17

I have an imbalanced multi-class dataset and I want to use the class_weight argument from fit_generator to give weights to the classes according to the number of images of each class. I'm using ImageDataGenerator.flow_from_directory to load the dataset from a directory.

Is it possible to directly infer the class_weight argument from the ImageDataGenerator object?

Fábio Perez
  • 20,602
  • 20
  • 71
  • 96

6 Answers6

37

Just figured out a way of achieving this.

from collections import Counter
train_datagen = ImageDataGenerator()
train_generator = train_datagen.flow_from_directory(...)

counter = Counter(train_generator.classes)                          
max_val = float(max(counter.values()))       
class_weights = {class_id : max_val/num_images for class_id, num_images in counter.items()}                     

model.fit_generator(...,
                    class_weight=class_weights)

train_generator.classes is a list of classes for each image. Counter(train_generator.classes) creates a counter of the number of images in each class.

Note that these weights may not be good for convergence, but you can use it as a base for other type of weighting based on occurrence.

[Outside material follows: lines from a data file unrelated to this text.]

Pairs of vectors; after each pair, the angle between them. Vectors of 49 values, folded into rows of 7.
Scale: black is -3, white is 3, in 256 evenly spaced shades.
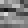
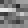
nearly opposite
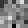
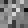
partly aligned
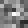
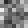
partly opposed
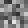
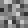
nearly opposite
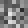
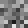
partly opposed
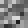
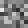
partly aligned
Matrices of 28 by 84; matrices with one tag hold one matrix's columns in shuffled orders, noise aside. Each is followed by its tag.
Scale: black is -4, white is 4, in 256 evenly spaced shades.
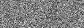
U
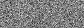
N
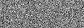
N
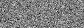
U
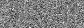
U
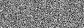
U
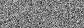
N
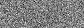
U
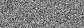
U
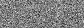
N
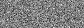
U
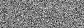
N
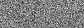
N
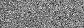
N
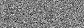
U
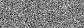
U
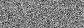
N
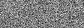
N
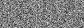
U
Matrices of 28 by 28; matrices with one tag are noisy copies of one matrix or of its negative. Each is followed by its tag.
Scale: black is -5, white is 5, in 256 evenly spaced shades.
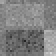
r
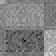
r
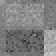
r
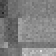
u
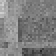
u
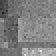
u
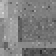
u
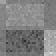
r
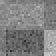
r
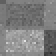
r
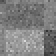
r
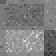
r
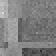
u
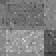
r
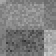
r
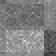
r
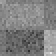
r
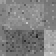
r
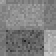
r
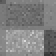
r
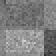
r
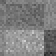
r
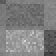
r
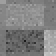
r
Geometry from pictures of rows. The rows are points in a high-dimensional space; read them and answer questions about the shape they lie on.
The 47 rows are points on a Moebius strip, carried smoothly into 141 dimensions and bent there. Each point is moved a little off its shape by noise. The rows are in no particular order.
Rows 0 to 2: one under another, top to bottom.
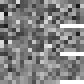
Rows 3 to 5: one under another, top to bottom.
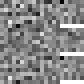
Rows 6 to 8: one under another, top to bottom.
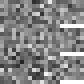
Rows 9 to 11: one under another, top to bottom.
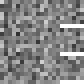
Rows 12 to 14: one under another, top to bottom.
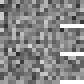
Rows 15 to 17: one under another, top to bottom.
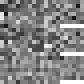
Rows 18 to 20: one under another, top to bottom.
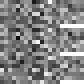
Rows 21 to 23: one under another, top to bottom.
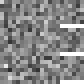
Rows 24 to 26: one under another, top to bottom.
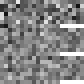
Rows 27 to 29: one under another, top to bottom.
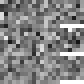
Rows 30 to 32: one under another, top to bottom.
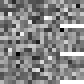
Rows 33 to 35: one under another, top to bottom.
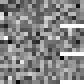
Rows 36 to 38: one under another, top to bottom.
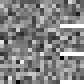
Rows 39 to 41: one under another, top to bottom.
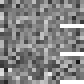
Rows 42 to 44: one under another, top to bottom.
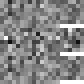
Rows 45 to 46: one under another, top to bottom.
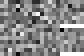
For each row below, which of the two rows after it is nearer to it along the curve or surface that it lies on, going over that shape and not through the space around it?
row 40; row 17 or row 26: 17
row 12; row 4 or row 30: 30
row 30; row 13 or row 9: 9
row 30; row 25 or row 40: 40
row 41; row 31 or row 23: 31
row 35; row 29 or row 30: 29
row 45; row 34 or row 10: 34
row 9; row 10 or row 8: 10
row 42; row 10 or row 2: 2
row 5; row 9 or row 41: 9
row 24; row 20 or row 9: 20
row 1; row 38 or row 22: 38
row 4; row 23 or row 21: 23
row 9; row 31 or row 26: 31
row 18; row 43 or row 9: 43
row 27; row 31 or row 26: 31
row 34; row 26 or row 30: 26
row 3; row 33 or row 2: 2
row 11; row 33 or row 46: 46
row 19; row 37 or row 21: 37
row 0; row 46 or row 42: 46
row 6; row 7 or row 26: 26
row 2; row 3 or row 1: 3
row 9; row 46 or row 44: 46
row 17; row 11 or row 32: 11
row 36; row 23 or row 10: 23
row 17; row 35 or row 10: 35
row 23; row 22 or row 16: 22
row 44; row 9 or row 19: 19
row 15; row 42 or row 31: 31
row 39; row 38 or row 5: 38
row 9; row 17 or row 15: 15
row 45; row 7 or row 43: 43
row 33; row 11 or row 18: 18
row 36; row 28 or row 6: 28
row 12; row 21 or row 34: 21
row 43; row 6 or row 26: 26
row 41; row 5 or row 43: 5
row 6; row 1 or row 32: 32
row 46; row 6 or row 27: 27
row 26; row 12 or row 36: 36
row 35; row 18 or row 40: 40
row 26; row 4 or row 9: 4
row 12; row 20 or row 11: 20
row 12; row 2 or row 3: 3
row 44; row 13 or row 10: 13
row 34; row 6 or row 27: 6
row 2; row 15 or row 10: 10
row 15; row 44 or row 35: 35
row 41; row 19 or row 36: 19
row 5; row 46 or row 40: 46
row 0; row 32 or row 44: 32
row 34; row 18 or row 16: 18
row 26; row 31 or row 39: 31
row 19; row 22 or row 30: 22
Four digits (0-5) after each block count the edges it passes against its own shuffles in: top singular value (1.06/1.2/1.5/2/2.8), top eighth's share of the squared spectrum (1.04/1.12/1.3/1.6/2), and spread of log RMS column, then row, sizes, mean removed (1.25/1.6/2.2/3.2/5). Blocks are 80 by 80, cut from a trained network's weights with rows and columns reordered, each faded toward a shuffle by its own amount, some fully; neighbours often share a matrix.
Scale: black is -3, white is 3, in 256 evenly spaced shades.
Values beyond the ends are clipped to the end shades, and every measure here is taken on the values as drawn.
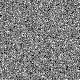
0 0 0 0
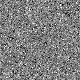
0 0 0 0
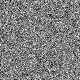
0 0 0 0
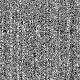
3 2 0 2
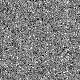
0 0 0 0
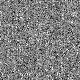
1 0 0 0
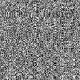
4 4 2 1
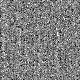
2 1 0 0
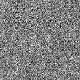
3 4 1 2
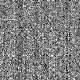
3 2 0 2
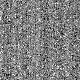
2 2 0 1
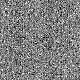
2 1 0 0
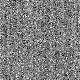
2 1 0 1
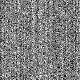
3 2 0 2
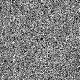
2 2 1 0
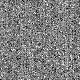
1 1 0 0
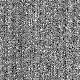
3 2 0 1
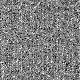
2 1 0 1
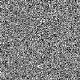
3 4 2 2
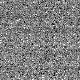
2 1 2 0
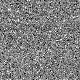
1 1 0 0
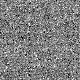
1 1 1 0
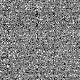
2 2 2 0
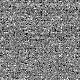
2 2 2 0
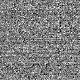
2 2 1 0

This answer was inspired by: https://github.com/fchollet/keras/issues/1875#issuecomment-273752868

Fábio Perez
  • 20,602
  • 20
  • 71
  • 96
  • but train_generator.classes only returns a list of classes, like a set, no? – Nassim Ben Mar 03 '17 at 19:59
  • 1
    It returns a list of classes for each image. For instance, if we have three images, the first two are from class 1 and the last one is from class 0, `train_generator.classes` equals `[1, 1, 0]`. – Fábio Perez Mar 03 '17 at 20:04
  • 1
    Indeed, just went to see the source code :) Good job – Nassim Ben Mar 03 '17 at 20:12
  • Hey, thanks for this. Can you elaborate what you mean by "these weights may not be good for convergence"? – arao6 Dec 28 '19 at 00:32
  • But how to do this in numpy, pythor or tensorflow (i.e. when image label are numpy array)? – Jaja Apr 08 '21 at 10:35
15

Alternatively, you can simply do:

from sklearn.utils import class_weight
import numpy as np

class_weights = class_weight.compute_class_weight(
               'balanced',
                np.unique(train_generator.classes), 
                train_generator.classes)

You can then set (as per comment above):

model.fit_generator(..., class_weight=class_weights)
Pasha Dembo
  • 231
  • 3
  • 2
1

I tried both solutions and the sklearn.utils.class_weight one gives better accuracy though I am not sure why. They do not both yield the same class weights.

David Brown
  • 123
  • 1
  • 10
1

As suggested in the article here, a good way to assign class weights is to use:

(1 / class_count) * (total_count/2)

Thus, slightly modifying the method suggested above by Fábio Perez:

counter = Counter(train_generator.classes)
total = float(sum(counter.values()))
class_weight = {class_id : (1/num_images)*(total)/2.0 for class_id, num_images in counter.items()}
Aman Agrawal
  • 53
  • 1
  • 1
  • 4
0

The code suggested by Pasha Dembo works pretty well. However, you should transform it in a dictionary before inserting in the model_fit generator:

from sklearn.utils import class_weight import numpy as np

class_weights = class_weight.compute_class_weight(
           'balanced',
            np.unique(train_generator.classes), 
            train_generator.classes)

train_class_weights = dict(enumerate(class_weights))
model.fit_generator(..., class_weight=train_class_weights)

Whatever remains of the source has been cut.